Because of this, the visual decoy aspect of it is not meant as cryptographic protection. It's designed to lessen the chances that you will become a target. Any test designed to increase confidence in a tampered image requires access to your data which means the attacker has already targeted you in most cases. If that happens, there are other more efficient ways of determining what pictures would be worth attacking.

My original statement was that an attacker cannot confirm your image is a Decoy. They can raise their confidence that steganography is taking place. But unless a distinguishing attack against full AES exists, they can't say with certainty that the steganography at work is Decoy.

TL;DR: the decoy aspect of things is basically security through obscurity.

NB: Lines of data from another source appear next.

Every row gives one point. The points of each table are mixes of a few directions, plus a little noise. Count the directions of each table, and those that both share. Where both have some left over, give the other angles between the two spaces (their principal angles), to ten degrees, smallest first.
In the rows, 128 means zero.

First:
[[121 205 141]
 [154  87 117]
 [152  55 112]
 [ 85 166 142]]
Second (5 x 3):
[[ 69  72 131]
 [202 198 124]
 [167 165 126]
 [108 109 129]
 [ 94  96 130]]
Directions: first 2, second 1, shared 1

First, 10 rows:
[[123 101 123 143 120 124 152 120]
 [124 112 126 137 123 127 142 123]
 [164  93 107 140 132  97 142 128]
 [ 79  89 136 156 102 147 177 105]
 [ 96 179 152 107 130 160 100 133]
 [107  46 116 173 101 119 201 102]
 [157 122 116 126 136 109 121 134]
 [183 191 124  87 162 112  57 158]
 [146 208 141  84 154 138  57 153]
 [102 138 140 127 122 146 130 124]]
Second:
[[140 124 128 128 137 117 124 137]
 [ 25  93 249 159 178 129 151 209]
 [147 122 129 128 142 110 121 142]
 [120 139 112 125 106 148 133 101]
 [150 141  92 119 107 136 124  97]
 [190 141  71 113 114 115 112 100]
 [126 144 100 122  98 152 132  90]
 [ 82 127 154 136 122 150 142 128]
 [172 121 117 124 148  96 113 147]]
Directions: first 2, second 2, shared 1; angles 90

First:
[[115 151 145 131 154 133 158 105 165 140 126]
 [181 124  51 147  33 141 125  91  46  95 133]
 [114 136 149 124 156 126 131 134 155 137 125]
 [106 104 161 125 161 122 154 133 157 150 134]
 [101 112 167 125 169 123 157 131 166 152 133]
 [105 179 159 121 181 130 128 128 186 138 116]
 [172  83  69 128  44 123  64 163  27  92 132]
 [131 136 124 124 126 127 108 140 123 121 124]]
Second (8 x 11):
[[131 147 179 132 175 138  89 147 122 139 104]
 [148  41 160 138 121 127  99 161  51 141 128]
 [124 103 102 123 101 118 149 127 129 124 145]
 [120 142 132 123 140 126 127 132 147 128 127]
 [ 87 249 133 107 188 127 132 120 246 123 114]
 [116 115  55 117  68 111 186 103 155 112 162]
 [161 148 127 150 115 150 122  95  85 124 112]
 [138  80 135 133 115 126 120 141  88 133 132]]
Directions: first 3, second 3, shared 2; angles 70

First:
[[165 124  81 144 212 160 166 105 123 102 130 121 129 106 148  61 117  91]
 [181  96 144 118 149 109 184  69 169 139 120 114 142  68  93 153 118 136]
 [ 98 125 145 117  80 166 157 115  49 191 168 163  84 181 116 193 167 122]
 [ 90 128 160 120 114  98  63 147 155 148 155 118  98 161 130 130 136 157]
 [119 127 160 125  95 104 110 138 139 132 123 123 136 130 108 162 132 152]
 [151 136  68  99  90 121 162 116 175 104  61 144 181  53 163 110  83 106]
 [128 131 120 127 161  87  72 144 206  95 113 100 140 104 149  68  99 141]
 [ 91 158 146 173 123 180 111 190   7 113 155 141 115 220 117 146 172 119]]
Second, 10 rows:
[[137  75 137 153 138 145 168  42  42 173 190  93  41 188  86 154 160 106]
 [121 115 128 131 127 137 134 106 103 149 151 125  96 151 122 134 140 122]
 [184 107 146 162 149 106 161 106 131  80  97  88 169  91  78 141 118 134]
 [110 108 124 128 124 147 135  92  81 173 175 129  64 176 128 137 150 114]
 [122  89 131 140 131 148 152  62  56 177 186 110  45 187 105 147 157 109]
 [100 187 114  92 110 119  78 221 213  99  78 175 201  82 184  99  99 147]
 [128 157 126 117 124 115 109 176 179  97  89 144 185  88 148 114 106 142]
 [123 168 123 110 122 113 100 194 196  88  77 154 200  78 158 109 101 145]
 [127 111 130 134 130 135 139  99  98 148 152 120  93 152 118 137 141 120]
 [125 161 124 112 123 115 106 182 183  96  87 146 186  87 151 112 106 141]]
Directions: first 5, second 2, shared 1; angles 30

The cryptographic protection comes from the AES encryption.

Comment author: ChristianKl 15 April 2015 02:29:05PM *  2 points [-]

The iPhone's camera, combined with its JPG compression, inserts noise almost everywhere.

The fact that it distributes noise doesn't mean that the noise is uniformly distributed. It likely doesn't put the same noise in an area with is uniformly colored and an area that isn't uniformly colored.

My original statement was that an attacker cannot confirm your image is a Decoy. They can raise their confidence that steganography is taking place. But unless a distinguishing attack against full AES exists, they can't say with certainty that the steganography at work is Decoy.

I can't say with certainty either that the sun will rise tomorrow.

Comment author: dxu 15 April 2015 03:40:56PM 1 point [-]

I can't say with certainty either that the sun will rise tomorrow.

This seems like deliberate misinterpretation of Nanashi's point. You can't say with certainty that the Sun will rise tomorrow, but you can say so with extremely high probability. An attacker can't confirm that the image is a Decoy with a probability anywhere near as high.

Comment author: Nanashi 15 April 2015 08:13:44PM 1 point [-]

Correct. I'd assign a probability of, say, 99.999999999999999999% that the sun will rise tomorrow.

If I were an attacker analyzing the noise distribution of an image, I could say with maybe 10% probability that an image has been tampered with. From there I have to further reduce the probability because there are hundreds of ways an image could have been tampered with that aren't Decoy.

Comment author: Nanashi 15 April 2015 08:56:54PM *  2 points [-]

For what it's worth, here is a sample of the noise distribution of the iPhone's JPEG compression vs. Decoy

(iPhone on left, Decoy on right)

http://i.cubeupload.com/ujKps6.png

(Note that these are not the same picture, because Decoy does not save or store the original version of either photo. It's two pictures where I held the iPhone very close against a wall. So there's a slight color variation)

Comment author: Lumifer 16 April 2015 05:09:32PM 2 points [-]

http://i.cubeupload.com/ujKps6.png

That's pretty useless -- what you want is to look at some statistical measures of the empirical distributions of lower-order bits in these images. See e.g. this outdated page.